Schizencephaly

Overview

Schizencephaly is a type of cephalic disorder. Schizencephaly is a rare developmental disorder characterized by abnormal slits, or clefts, in the cerebral hemispheres. Schizencephaly can be distinguished from porencephaly by the fact that in schizencephaly the cyst is lined by heterotopic grey matter while a porencephalic cyst is lined by white matter. Individuals with clefts in both hemispheres, or bilateral clefts, are often developmentally delayed and have delayed speech and language skills and corticospinal dysfunction.

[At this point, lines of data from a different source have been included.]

Each row is followed by its grade, which names the range that a hidden value of the row falls in. A new part has a new value, new ranges and new names.
[-131  210 -232  -56  140 -240 -197  221 -214   87   67   23   26   97
  -49  -16   26  303  -87   47  134  119 -111  -71   72   19  175   78
 -119  -89 -139  238  -75 -341  169  -74  -83   69   61  101  124 -260
   15   -9   55    5 -155  194 -101  196   70   43   28   19]
GZ
[ 163   80   95  253  171 -290   34  -24  -26   21  485  181 -221 -157
 -266    2  -21   50 -438 -194  -61   78   11   -5  239   11   13  245
  -74 -114  -36   49   94 -167  -74   43   49   41  103  -50  -71 -224
 -132  -78 -146   17 -518   -1   58  135  199  148  -76  221]
Jn
[ 235 -363  243  181 -276    5  248 -202  -85  202  338  147 -133 -435
  -72  -64   86   38 -274 -103 -126 -127 -231 -283  186  421   77  343
   19   58  375  387   42  123  360  -94   39   10  296 -242 -383   93
  -44    1    7  183 -244  156   13 -274  -21   38  -66  174]
DG
[-135   40 -193 -138  190 -322  108 -292   21 -153  205 -278  148 -114
   35  170 -206 -221   87 -419  239 -216 -349    1 -194   -1 -306  -74
 -204  119   82  110 -161  334   68  -80  -59  -99  358 -221  234   21
 -100 -137  269   47  332   81   -8  202  148  -59  247  -63]
Rn
[  69  -48 -154   88 -134   58  125 -438 -125    3  437  -62  -83 -228
 -399  294  -71 -252   -4 -485  106  -44 -319 -167  -82  161 -215  377
  117 -210   -7  -28   12  163 -218  132    2 -329   78 -201  -60  166
 -236 -128   79  -37  166 -144  346  171   46 -127 -218   90]
Jn
[  57  197  136 -323 -138  143 -186  -21  -74  -87   62 -358  -10 -173
 -474  200   48   62 -253 -311  152  192  -62   51   16   28 -147  263
  266  -73 -321   34  223 -110  -11   46  162  -79 -199  147  233   30
  -17  175  -32 -150 -327 -200   83  217   38  264  -42 -398]
DG
[ 239  -38  -95  281   26  127   44 -219  -58   13  471  152   67 -333
   -1  470  -46  -52   33 -332  -74 -206 -288  -67  138  -87 -142   65
  -72   84   12   67   48  368   67  277  184  -13  454  -93  211   66
 -134 -173  -54  -80 -204 -178   38  271 -106  159 -132  346]
Jn
[-197  163 -119 -329  -64 -129  -21  149   43  191 -375 -117  -22  -58
   20 -119  -73 -124   62  294  -15 -139  245  -69   58 -125 -143 -116
 -147 -390 -134  102   22 -353  144   46 -295  303 -259  178 -237  165
   93  159  -81 -266 -194 -301 -163   45 -460  164   37 -447]
Jn
[-415  398 -209 -178   -5  -26 -122  -72  -67  -38 -154   13  206  -73
 -122 -148    6 -145  129   77  -65  184 -165 -206 -127   23   55   77
 -115   44  -47  189 -123  -22  223 -142   49   65   10  121  237 -180
  -66 -276  137   54 -188  -28   58    8  -89  -78   24 -240]
Gf
[-213  165 -186 -139   99  131 -125  407   37 -231 -278  191  -38  129
   90    9  -68   42 -197  108  227   68  151  226 -139 -167  -98 -308
   65 -142  -56    7  -82 -171   91  150 -246  197 -104  213   80   18
   95   43  -70   66   45 -117 -143   66    5  189   42 -250]
MN
[ -30  165   33 -140 -235  -65  -17  -90 -386 -107  332 -330   59 -283
 -337   83  141  -14 -236 -323  248   28 -352  134 -233   88 -131  155
    6  -56  198  238   25   94  274   38  -92  -38    9 -169  -28   78
  -10  228   80  244  -75   19   -8  380  220  276    8 -164]
Pc
[-121  -69  -73   89  -12 -220  -96   -9 -220 -285   32  -52  -11   -8
 -199   55  160  -50 -127   80  228   72 -133  266 -170   41   -4   94
   72 -192  373  330 -279  213  387  170   17 -177  178 -186  238  198
 -133  105  164  320  125    3   38  313   91  194   77   80]
Qs
[ 111 -225  -41   46 -247  230  203  299  320  -52 -193  423 -140  -85
   26   60  -20  313 -143  203 -185  -98   96  169  181 -181  111   -2
 -240 -282  200  157    4   -1  444  344 -168  236   72   80    7  136
   77  -43 -139  174  142   48 -344 -142 -165  485   59   64]
Lf
[-150  233  -59 -365  -89   20   46 -180  -19   46  198  -48   -8 -237
 -236  -70 -147   44  -41 -264  -64  -53 -211 -170 -120  -23  -39  160
 -260  -48 -104  -84   78  116  -19  -68   79  219  127  -16   80 -120
    1 -209  -35  102   23 -179  -50    0   38   88   72 -218]
Jn
[  48 -247  -29    1 -108   72    8 -137   96  -34  181  261 -302   18
 -261  140  -94 -103  -96 -126   42   47  -73 -132  232  -44  -12  276
  115 -372  -99 -279   26  151   -2  343   43 -107  113   -7  -70  158
 -146  -88  -47  -25  111 -112  197   -7 -145  -17 -236  159]
LP
[ -35  -56  -25 -173   -1 -211   37  -59  -87   74  -42  -96  -33 -163
 -307  -87   60  -72 -307  -23   40  -68  -15   38 -178   61 -135  292
   11 -254  194  182  -15 -249   67 -144   32  -90  -21   93  -80 -133
 -162   82  -24  127  -24  138  -98 -149  245  101  -11 -220]
Pc
[ -38  -39 -347 -159  255 -327   87   42  -33  -37 -221  129  -74   77
  242    3 -161   46   47 -175  144 -163  191  -52 -103 -131  -31 -218
  -66 -325   42 -132 -223 -203  -91  -12 -139   16  258  161  -73  -38
 -211    2   50 -203  331   38 -370   96   35   21   17   70]
LP
[-122  290 -118 -299  124  -28 -194 -144 -355  -29    3 -287  251 -171
  -30   58  -80 -145  169 -212  230  -85 -277   64 -294  -88 -245  -65
  135    7  -58  198   74  -78   62 -241  -27  172  157  190  251 -192
  -44  213   82   87 -160  -49 -221  199  164  -93  143 -370]
GZ
[-146  176 -333  -61 -171  -47 -161   25   44   44  -47    4  105  -17
 -183   -9  -82  245  -34   72  -22  -80  -84 -205 -149 -103  129  116
 -223 -160   42   46 -133  120  322  116   96  175    9   56  182  -85
  -20 -265   80  103  111   -8 -132   51  -88  253  125 -210]
Qs
[  -5 -261   -1  -22  -65 -112  -50  123   63   -3  -94  263  -48  182
   37   46 -172  187   27   24    8  -52  134   83   10   39  346  198
 -158 -353   98  146   73 -230   42  -34 -133  -68 -212  272   61 -100
 -288   84   81  151  -49  174 -204   37  167   67  143 -130]
Pc
[-171  340 -370   48  -43 -210  -72   -5 -278  134  216 -225  227  191
  -69  -13  -35  146    1  -67   41   -7 -440   19  -40  -13  212  189
 -110 -198 -112  423  -99 -125  135 -151 -106  110 -138   39  365 -492
  -47  179   69  180 -251   89  -43  297  144  -88  297 -225]
TP
[  -4  114   32  185  -19   32   70   81   38  -63  180  109    6 -248
 -165  -29   70   27 -484   -1 -104  -25  -44   14   43   75  -94   61
 -126   57  242  269   25   71  279   45  -95   31  -48  -12  -93 -101
 -108 -234  -49  190 -362   60   40  -70   73  342   21  -59]
Rn
[  38   55 -189  -48 -235  125  127  -18  194   60 -354  123  187  -77
   92   20 -260  409  197  -49  -71 -160   81 -199 -198  -30   92  -92
  -70   -6   82  327   57  -89  268  -98  -35  421 -111  124 -109 -116
  -24   15   68   93  -54   23 -509  -84 -137   81  242 -344]
DG
[ -71  204 -285  170 -135   67 -151   71   72  -41 -351  124   19   63
 -108  155 -178   97   99  268  263  142  302  -79 -229  -87 -120 -178
  323 -292   54  137 -149  -65  221  252 -111  119 -307  238 -100  -45
 -237  135   63  -56 -302 -245 -116  104 -286  -88 -109 -242]
Gf
[-240  105 -261 -230   67  -40  -91  109   81 -153 -173  234  -33  127
    2 -155  -61   42 -100   -5  -22   71   33 -106  -69 -104  187   40
  -86  -86  -33  -91 -174    4  116   27  120  175  134   42  230  -74
  -28 -164  -28   43  127  -26  -44   56   15  112  120  -99]
Jn
[ -27   20 -168 -165   60   25 -171  -97  -51   35  214 -232   30 -150
 -214  305  -85 -244 -194 -312  339  -76 -313 -116  -20  107 -320  120
  246 -280 -249 -210  160   -9 -259   30  -25 -109 -101   86   69 -157
 -119  -53   60  -96   45 -145  178   82 -193  -73 -178 -200]
MN
[-152  108   19 -158   74   34 -500  273 -204  -19 -114  -21   80   39
    7  238  -15   65  134  261  361  172   46  170  -22  -18   29  -58
  151 -222 -172   87   60 -109  183   81  -47   10 -151  407  367 -151
 -139  216   79   -2 -438 -144  -55  268 -188   32  -60 -216]
Pc
[-134  204 -303 -249   11   12    0 -247  140  -29 -280 -306   52  -49
 -259  138 -164 -155   15 -153  344  130 -148 -236 -249  133 -445  124
  503  -34 -224   93 -109  -81  -71 -102   35   40 -239  -81   97 -235
 -114  205   81 -139  -87  -76  171  -96 -154 -262   60 -427]
LB
[ -51 -268  124  -71  -23 -169 -128  -36  -73    4   42   26  156 -115
   49   58   97 -105   11  -78  100 -207 -119 -163  115  100   53  108
 -154   29   86  144  153   82  423  -25   67   42  104 -127 -228  264
    7  -61  173  -73   -1  188    7  346 -383   72   -4  -22]
LB
[-295  171 -613  -27  210 -278 -330  148 -172 -238 -532  123  390  364
  268   67 -124   73  324  104  235  -16   63   61 -434 -184  249 -208
   45 -151  194  286 -205 -289  143 -139  -54  138 -174  254  300 -276
 -338  123  231  208    5  242 -394  426  153   17  241 -287]
Rn
[   8  -96   79  231  330 -199   -8   68   51  -98  139  367 -249   15
  -80 -193   31  215 -118  -71  -74  140  263  121  186   92  158  166
 -125 -197  -46   25 -163  -18  -33 -116   97  -70  315   11  198  -66
  -45 -341  -10   17  -55  -59  -19   18   57   67   53  294]
DG
[-174   99  -65 -231  231  246    0   -1    3 -265 -337  253 -213  -87
    1 -192 -137   -3  213  -60  166  120  222   41  -93   69 -272 -135
  141 -205  -58  -98  -44 -151  -35 -118 -486   59  -20  110  -55  168
  -86 -186   69  -10  273  -51  -48 -130 -104   46   76 -151]
Pc
[  25 -144   82  119 -195  125  -83  130 -181   75  284  281 -167  -79
 -194   68   29   53 -302  126  -31    6   14   46   72  153  241  288
  -69 -365  243  168   49  -65  100  186 -141 -157  -76  163  -18   69
 -248   20  -50  166 -168 -122  114   70   29  120 -149  106]
Rn
[-202   76   14  -83   39  -29 -263  204 -201   86   63  262   29 -211
  238 -235   25  253   70   52  -15   22   21 -306  113  242  352  -95
 -335  -54   34  -44  -13   26  280 -207 -115  168  217  217  -52  -79
    6 -502  175   55 -118   34 -210  -33 -258  187  -32   42]
DG
[-347  228 -421 -225  114 -164 -330   69 -255 -273 -293 -117   55  236
 -308 -130   39    0  -54  405  443  123 -138  308 -474  -93 -119   73
  221 -288  241  281 -299  -37  375   29 -128   -1 -143  -22  341 -150
 -193  204   89  462  261  167   67  168  231  -10  255 -420]
LP
[ 182 -157 -350 -177 -312   63  288 -160  106  123 -146  103  -90  -21
   33  133 -223  174  228  -46   91 -164 -167 -115  -52  -86   11   75
  111 -260   53  167  -88  -26  239  185  -67  235  175 -118 -124   54
  -44  361  -90    4  305   43 -258  -32  -73 -126   97 -122]
Gf
[   6   40  -17 -137  140 -229   29  -81   -1   89  137  -26  -82 -131
  -54  103 -113  164  243 -222   97   89 -157   -4  192   66   -6  142
 -123 -249 -298   39   66 -174 -113 -128  -52   91  151   17  199 -238
   -3   -3   63  -46 -118  -45 -174  118 -127  -26   26   84]
Qs
[ -40  -94   -3  183  -96   22   44  106   68  -43   50   60  -30 -248
 -110  236  137   13 -193   27 -101   26 -125    5  179   86 -119   76
 -128   47  138  315  -58   91  228  228  -18   13   49 -165   -9  192
  102 -165    5  175 -332  -91   51  -40 -129  506 -141  110]
MN
[-173  -48 -124  -49   97  144 -297  158  118  -55 -264  343  -78   52
  -48   34  -88  135   29  172   95   70  208 -267  101  -45    4  -50
   46 -249 -112 -230  -12    3  180  173  -33   36   23  300  -21   61
 -116 -407  125 -110  108  -54  -39  -82 -438   50 -198   41]
LB
[-111  154 -215  -56  463  -58   38 -168 -209 -473  172  169  -92  -74
   30  -73   34 -303 -247 -349  334    8 -210  118 -187   41 -315 -157
  280  110   88 -138 -203  242  -30  -28  -72  -69  401 -297   92   11
 -189 -153  -14   60  346   67  248  259  150 -103   85  138]
LB
[ -67  -68 -150  -29   67 -274  -45  -37   56   99   87 -142   67  -13
 -131  173  -59  -99 -213  -72   71  -93 -199  -27  -11   82  -61  265
  -53 -197   -9  150  -19 -104  -68  -74   56 -117 -139   68  191 -326
 -203   15   51   83 -211  107   46  -56  117   75   67 -169]
LB
[ -23   15  -22 -167  -50  103   87  -69   25  189 -144  -60  153 -201
   51  297  -71  124  252 -112 -229  -62 -184 -193  226  -26  -96   99
 -166  107 -134  390  134 -155  129  -25  -40  115   73  157  129  -59
  -27   52   50  -99 -429    0 -224  -61 -167  206  -26  -19]
Lf
[ -90  329 -108  -73  -71  200 -292  214 -203 -116  -27  -46  -46  -17
 -262  145  169   19 -177  116  149  318   31  136   41  -10   39  147
  297 -293 -187   83  -80 -126  128  235  -16  -85 -216  200  447  -46
 -121  214  -91 -164 -398 -309  198  363 -185  239  -82 -110]
LB
[ 113 -193  -75   75   -2 -188  288  -28  308  -38 -342   94 -193 -273
  -49  156 -189  145  158  -26  -86 -198  386  116  -70 -253 -399 -195
 -235 -304  262  114 -173  -42  110  251 -184  192  252   -3 -193  378
   53  -59   31   23  155 -224 -567 -175  -76  516  -33   89]
Lf
[-218  167  -97 -227  124 -238 -199 -157  -98   21  173 -132  125 -271
  -26   -5  -52 -158   30 -178  213  -24 -327 -321  -19  166  -98  -17
 -106   66 -142 -138   30  151   95 -168  104   67  234  -23    1 -154
  -18 -401  196   -1  -18   38   38    7 -193  -72  -72 -151]
TP
[-126   77   96 -297 -158  -58  240  -76   20  -24   24 -152   12  -51
 -269  -78 -101  -88 -305 -252  -12  -63 -188   -2 -146  -65 -195  180
 -129  115   65  297   90 -189  206  -78 -153   25  -72    4 -192   19
   49  186   12  109   -8  256  -47 -107  426   25  153 -357]
LB
[ -43 -161  192  -85   33 -118  -73  209  -53  -10   59  382  -75   14
  112 -145   69   85 -247  239  -49 -167  202  -22  212   42  342  -15
 -296  -47   77   97   73    3  409  120   53   27  193   47 -245  324
  -55 -181  -64 -153   49   22   33  228 -282   30    1   26]
DG
[ -69  198  277  -60  122   55 -116  -21 -340  -45  350  -63   57 -331
  -73 -169  103  -46 -262 -290  -34  -14   -3    5 -106  213   -7  136
 -136  182  124  209  -14   81  158 -294  -26 -118  276  124  245   27
  -67 -145   85  -78 -252  -67   57  167  218  142  151  -18]
TP
[ 102 -258  189  292 -112 -104   10  272 -124   97  172  387 -150  -13
   66    2   39  130 -524   54 -132  -87  274 -188  263  117  352   16
 -138 -235  318  159   -2 -182  269  200 -127 -264  136  359 -389  206
 -260 -148   79 -153 -159   88 -142  -18   -2  114 -271  329]
Pc
[-195   23  -41 -106  107  -43   -9  -86 -119   16  223  254  -86  -36
  100  -60 -134  -87  -77 -150  -30  -56 -148 -324   97   66   83   42
 -176  -26   25 -112  -69  139   62   11  -97   14  262   58  -25  -70
 -192 -233   82  -42   -5    2   92   13  -74 -115  -35  211]
GZ
[  50 -107  -83 -171 -171 -201   14   69  -13  229  -72  -27    3 -131
 -100  134  -83  183  -32   42  -31 -132   -6  -92   31  -13  116  147
 -190 -359   60  196   88 -331   93   36  -27   46   -4  234 -103  -50
 -104   82   29   13  -56   27 -357  -59  -14  168  -82 -122]
MN
[-147  -78    1 -153  263 -338  169  -14    3   39  144  105   94   47
  257  -76   82 -144 -171    1 -143 -220 -235   65  258   81  179   25
 -336  205 -132  268  -13  114  101 -156  248   67  272 -215   21  -95
   23 -139 -151  -19 -179   55  157  105  -72  -99  184  -98]
Pc
[-101  -74 -298  201   10  -86  -49  115  203   41 -106  305 -106  -16
   99   26  -64 -111  -34  108  -44  -13   79 -207  156  -81  -17  -22
  -81 -266   19 -167 -180   18  124  202  -96  135   18   69  -73  -54
  -29 -258  -14  -26 -164  -21  -36 -145 -224  245 -134   66]
Lf
[ 285 -251    1  374 -158 -152  281  -41 -268  135  468  426 -163 -288
  196  203  131   17 -108 -110 -183 -161 -138  -55  330   85  299   87
 -242 -284  333  136  -53   57  228  303 -117 -188  364  -27 -326  105
 -321  -24  -98  -28 -236   90 -106  184  -11  214 -295  583]
TP
[-187   41 -221  -80  -55    2 -264  274 -187  -90 -298  214   37  215
 -117    5   40  162 -104  206  147  122  159   13 -140  -52  233   64
   84 -349  131  157  -37 -365  217  105 -143  -56 -252  319  -17  -14
 -240   99   82   79   12  124 -136  221   -9   94  -97 -122]
Lf
[ -78  194  -82 -284   18 -355  233 -281 -201 -142  174 -301  -32 -220
 -139  -88   35 -237 -116 -292  123   -3 -347   37  -50   91 -143   79
  -34  -43   88  190 -121   30  147  -86 -112 -104  216 -254   -7   30
 -126  109   63   36   79  100   40  162  219   46  147 -147]
Pc
[  84 -215   75  298 -178    3   71  274    5  176   86  347  -13  -20
  -33   94   61  171 -540   82 -216 -181  170 -110  155  -71  195   61
 -173 -277  280  183   55 -127  273  245   15  -40   -6  343 -325  -28
 -162  -87  -52  -15 -245   28 -235  -50  -94  203 -252  214]
LB
[ 262  -98   50   78  -47  -88   35   25 -110  103  238 -108   92  -99
  144  231   38   96 -222 -189 -105 -183 -168  -22  435  -36  150  -47
  -14 -101  -59  235  177   98  243  109   85  -27  196  191  -11  -52
 -152   68  -26 -138 -456  -30 -197  205 -130  195  -16    0]
Rn
[ 107  116 -231  105   86  -86  121 -349   83   98    1   52 -138 -307
 -113  227 -251 -122  189   31  218  -89   46 -234  -74   27 -458 -131
  244 -192  -59  -32 -141  115  -30  190  -32    3  247  -28 -211   55
 -224 -137    5 -244    5 -298   17 -160 -325 -303 -212   15]
DG
[-364  226 -303 -231  223    2 -353  -17  -85 -284 -334  174  -59  211
 -191 -192 -128 -103   69  187  210  213  114  -67 -216  -36    9   31
  259 -262  -27  -85 -158  -95    2  -26  -60   48  -67  160  272  -36
 -241 -148  112  122  164 -119  105   67  -56 -136   72 -249]
Gf
[-141  109 -172  174   19  114 -219   79  -87 -335 -271   83   71   73
 -152   33  -49   67   17  -32  185   94  203   81 -224  -45  -94 -118
  197 -227  212  186  -64  -35  193   92 -275   13 -228  128   33  202
 -167  -72  235  163   21  -91 -132  296  -98  238   51 -148]
Gf
[ -25   53 -310 -247   16   -2  111 -169   94   50 -157   43  -42 -149
 -303   65 -177   55  128  -67   64 -121 -103  135 -321 -126 -268  196
  -13 -349  -58   14   35 -216 -223  -68   17  200  -29   31   74 -217
  -44   -4 -151  253  254  -68 -226 -221  181   33   43 -350]
DG
[ -39  113  -26   26   21  -84 -150   18   48  222  168 -137   63 -125
 -228  184 -178   44  -86 -184  179  -22 -140 -230   79  -49 -297   66
  -33 -102 -262   13  198 -212   38  -23 -117  113  -50  232 -116 -223
  100  -99  136 -110 -239   55 -120  -39 -129  -77 -163 -118]
LP
[-286    8  157  -67   99 -120  -67  127  127   37 -190   51   96   84
   11 -129    5  -35  -99   82  -97  -44  290  -74   64   33   32    7
 -262   39 -106  184  -26   -3  207 -114   63    3 -113  150  -51  116
   37 -216   93 -213 -258 -127   61   84 -287   12   81 -227]
Pc
[-133 -118  -92 -166  221 -226 -103 -243   23  -44   38 -127  -26  -82
 -105   67    0 -208   36    3  129 -175 -121  -80   53  142 -218  231
  -56  -73  -34   40  -69  241   75  -16   49   -5   10 -350  133  124
 -143  -79   52  -60   10  -92  336  230 -371  107  177  -99]
Pc
[ -26  300  -17 -187  181  -29 -122 -169 -249   77  419 -248   84 -299
 -116  127  -90   -2 -135 -335   70  -73 -261 -100  -77  140 -179  121
 -106  241 -142  140   71   93 -103 -212   41  -28  164   32  250 -228
 -133 -133   -2  -25 -390  -83  138   84  270   80  117 -193]
Jn
[-110   28 -151 -161  -87  272  -66   64   -4  -71 -130  303  124   57
 -259 -122  -84  335 -118  -42  -53  -76  -14   29 -371  -18  192  305
 -134  -90  160  209   81 -173  169 -168   20   60  -91  211  182 -172
 -144 -174   15  290  371  267 -167  -55  292   21  214 -269]
DG
[-328   68 -301 -221   25  -48 -175 -132  -77  -52  -49   86   55  -82
 -168  -60   15 -150  269    5  190   92 -225  -80 -261    9  -67  169
  -75 -105   -2  -77 -193  167  150  -53  148   73  231 -123  196  -32
   42 -235   92  211  260   -9  105   61  -63  -92  -57 -116]
Rn
[ -18  -12 -103 -178 -187  -64  267  -87  -10 -183   23   25 -125   29
 -211  191  -33    0   46  -93   58   69 -206  314  -39 -168   -7  115
  -53 -170   46  266 -123   44  168  318   -3  -61  181 -177  159  229
  -23  300  -83  160  197  -76  -31  223  222   73   41  -22]
Lf
[ -51  -94  148 -124   80 -139  -63   88  -53 -108  148   79   13 -179
   43   97   69  107 -197  -66  125   35 -183  -84  196  231   87   47
 -177  204   93  214   92   44  355  -16  -65  -95  130  -87  -57   31
 -132 -162  145   68 -156  308   53  128  -58  203    3   92]
Lf
[-305  375  -56 -285  -30   66   98 -221   19  106   82  -33   98 -103
 -323  -36 -139 -379  -94   58  -86 -147 -180  -43 -201 -140 -316  196
 -172   60 -170  162  117  -57   -5   14   -8  215 -192  -62  -24  -40
   11   42 -200  -69 -190 -247  315   64  -88 -230   82 -457]
LP
[ -90   65 -295 -259 -120   79  138   40  140  -40 -407  376 -116   82
  -12 -158 -173  215  208   83 -188  -30  150  -52  -22 -310  151  -40
 -131 -370  -55  -64    0 -217  100  132  -71  428    9  147 -138   13
    4  -33 -169  114  157  -94 -407  -84  -81  166   48 -207]
MN
[ -45  229 -110 -173   16  210 -224  -21  -32   72 -160 -138  105 -247
 -175   89  -60   95  216  -13  146   56   26  -57 -137  -13 -290   87
   85 -128 -151   78   66  -96  183 -124 -145   65 -131  282  207 -173
  -84  -58   74  -84 -252   -6  -97  -32 -113  148   53 -344]
MN
[ 104   54  -12   21 -452  200  154 -139  -37  148  261 -117   26 -265
 -266  109  -40  -79 -392 -249   16  -66 -331 -309  -38  168  -86  279
  225   -4   94  244   98    1  205  101   -1  153  -98 -122 -175  -21
   30  279  -44  -22 -231  -81   85    9  -96   -9  -42 -155]
DG
[ 261 -238   11   97  -37   50   16   19  -17 -216  426  282 -328 -302
  -52   91   29  -40 -287 -218  204  -34 -142   69  193  202   13  131
   46 -133  147 -163   61  143  116  233 -202  -19  206 -330 -126  291
  -56 -102  -99  109  149   83  183  164   25  384  -39  178]
Gf
[ -99  -88 -296 -287  -24 -177 -170    4   27   60  -88  -86   27  -47
   11  115   11   39  143   40  122   24 -384 -132  216   77  126  149
   -3 -252 -212  -32   21  -15   92    0  119  167   64  -59  208 -203
   30  -69   32  158  -25   59  -74  -29 -258  177   -7 -188]
LP
[-240   96 -112   42  202  113 -135  198   45 -107 -395  463  118   54
  179   -2  -27  -45   47  257  -92 -165  362 -111  -35 -216  -71 -259
 -145   36   34   88    6 -124  260  164 -101  284  -48  140 -202  272
  -35 -204  -42 -226 -100 -139  -78  253 -504  123  -51  -14]
Qs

Individuals with smaller, unilateral clefts (clefts in one hemisphere) may be weak on one side of the body and may have average or near-average intelligence. Patients with schizencephaly may also have varying degrees of microcephaly, mental retardation, hemiparesis (weakness or paralysis affecting one side of the body), or quadriparesis (weakness or paralysis affecting all four extremities), and may have reduced muscle tone (hypotonia). Most patients have seizures and some may have hydrocephalus.

Symptoms

Symptoms can vary widely depending on the extent and the size of the cleft. Patients may show developmental delay that can range from mild to severe. Bilateral and open-lip clefts are associated with more severe delay. Affected individuals may have small heads (microcephaly) or increased pressure due to fluid accumulation inside the brain, known as hydrocephalus. Paralysis of the limbs may be present. The paralysis may be on one or both sides of the body depending on the location of the clefts. Abnormal muscle tone, including decreased tone (hypotonia) and increased tone (spasticity), can be seen. Some patients may have only seizures. Seizures usually present before three years of age, but patients may present with seizures in later life as their only symptom and then be diagnosed with schizencephaly by brain imaging.

Causes

In schizencephaly, the neurons border the edge of the cleft, implying a very early disruption in development. There was once thought to be a genetic association with the EMX2 gene, although this theory has recently been disproved[1]. Causes of this type may include environmental exposures during pregnancy such as medication taken by the mother, sickness during pregnancy, exposure to toxins, or a vascular insult. Often there are associated heterotopias (isolated islands of neurons) which indicate a failure of migration of the neurons to their final position in the brain.

Diagnosis

Diagnosis is made by imaging of the brain. A computed tomography scan (CT) or MRI demonstrates the abnormal clefts, which may be bilateral or unilateral, open or closed lip. The clefts may appear symmetric or asymmetric. MRI may show evidence of polymicrogyria lining the clefts. There is no genetic testing available at this time for schizencephaly.

Prognosis

The prognosis for individuals with schizencephaly varies depending on the size of the clefts and the degree of neurological deficit.

Treatment

Treatment for individuals with schizencephaly generally consists of physical therapy, treatment for seizures, and, in cases that are complicated by hydrocephalus, a shunt.